The simplest way is to take over their mortgage repayments – called ‘assuming’ the mortgage. You will need to be approved by the initial lender to presume the mortgage. If you cannot get approved for an assumable mortgage you could as well try a ‘subject to’ assumption where you merely make obligations while the property remains in the seller’s name.
You take over the original mortgage and get a 2nd mortgage on the remaining cost of the property with the seller. Offer a high, interest-only payment for a short time frame – 2 or three years. Instead of having the money sit down in a bank they could be collecting a high interest over 2 or 3 years with the rest due in full at the end of the investment term.
When the term draws to a close you need to be able to refinance the cost, or you could sell. Unless you hit a genuine bad market the value of the house should have risen by then.

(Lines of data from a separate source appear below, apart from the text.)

Each path below is one point turned by a fixed rotation once a step. After each direction that follows a path, write how fast that rotation turns it, in degrees each step (0 if it stays still).
Each turn is a multiple of 5 degrees from 10 to 175, or 0.
Each row of a path follows its step; steps can be skipped.
path 1
step 0: 1.84 -0.43 -1.83 1.28 -3.05 -0.75 -1.63 -0.28 -0.12 -0.37 -2.67 1.47 0.73 0.75 -1.22 -0.41 -1.32 -0.95 1.04 -0.16 2.58 -1.82 2.46 -0.42 -0.12 -1.53 -2.69
step 1: 0.43 2.86 0.68 0.78 0.01 -4.23 -0.23 0.12 -0.57 2.39 -1.99 0.64 0.72 1.77 1.51 -0.28 -1.21 2.61 -0.12 -2.13 1.44 -0.79 0.90 0.41 -1.60 0.31 -1.50
step 2: -0.30 0.02 -0.54 0.37 -1.94 0.22 0.92 -0.84 1.30 3.58 -0.14 -1.25 1.73 3.96 -0.33 -0.23 1.33 -0.21 -1.31 -0.37 -0.36 -3.74 0.87 0.44 -1.82 -1.48 -1.03
step 3: 0.66 0.46 0.09 -0.78 -2.75 0.94 -0.07 1.79 0.11 3.62 -0.57 1.28 0.96 0.60 0.15 -1.74 -2.97 -1.22 -2.57 1.00 1.16 0.69 1.57 0.68 -1.25 1.78 -1.75
step 4: -2.67 0.53 -0.36 -1.31 0.01 -0.64 0.72 -2.22 1.98 0.70 -0.24 2.21 -0.03 1.23 -0.12 -2.14 -1.65 0.20 -0.05 -0.86 1.29 0.93 1.69 2.52 -1.41 -2.23 -3.23
step 5: 0.76 -3.04 2.02 2.67 -1.87 0.08 -1.86 -1.20 -0.09 0.07 -2.11 0.76 0.87 1.28 0.28 -1.70 -0.70 1.34 -1.34 -0.90 -0.53 0.12 0.74 1.24 -3.66 -1.55 -1.09
step 6: -3.74 0.44 0.20 0.52 -0.93 -1.34 -1.35 -0.47 -2.78 3.97 -0.75 0.47 0.96 1.00 -1.17 -0.20 0.79 0.47 -1.00 0.30 0.59 1.78 -0.34 -1.24 -2.94 -0.34 -0.81
step 7: -0.70 0.45 -0.77 -0.38 1.96 2.76 0.26 -0.77 -0.38 1.98 -0.53 -0.46 0.07 1.91 1.57 -3.65 -0.10 0.56 -1.19 2.66 1.27 -0.65 1.24 -1.14 -2.59 -2.31 0.34
step 8: -0.25 -2.96 -0.44 -2.28 -1.66 0.39 -0.94 -0.68 -1.01 1.68 -1.88 1.99 0.39 -0.63 -0.03 -1.97 -1.02 0.29 -0.41 -0.48 0.24 1.24 4.76 -2.15 0.01 -1.19 0.17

A lot of mortgage lenders merely need to make a good investment. While your local bank could still be scared there are plenty of financial lenders that would want to make a deal. Financiers like real estate. The mortgage is mostly around 60-70% of the value of the property, so as long as they understand they get their money back in the value of the property if you default, they don’t care what sort of revenue you make. Complete the deal with a 2nd mortgage created with the seller. In case you default they can still foreclose on the property and sell it, paying down the existing mortgage with the proceeds.
Now you can observe the whole picture. It is good that seller and buyer can work hand in hand. In the event they can’t wait for a sale, you could still give them their initial price with a little versatility on their part.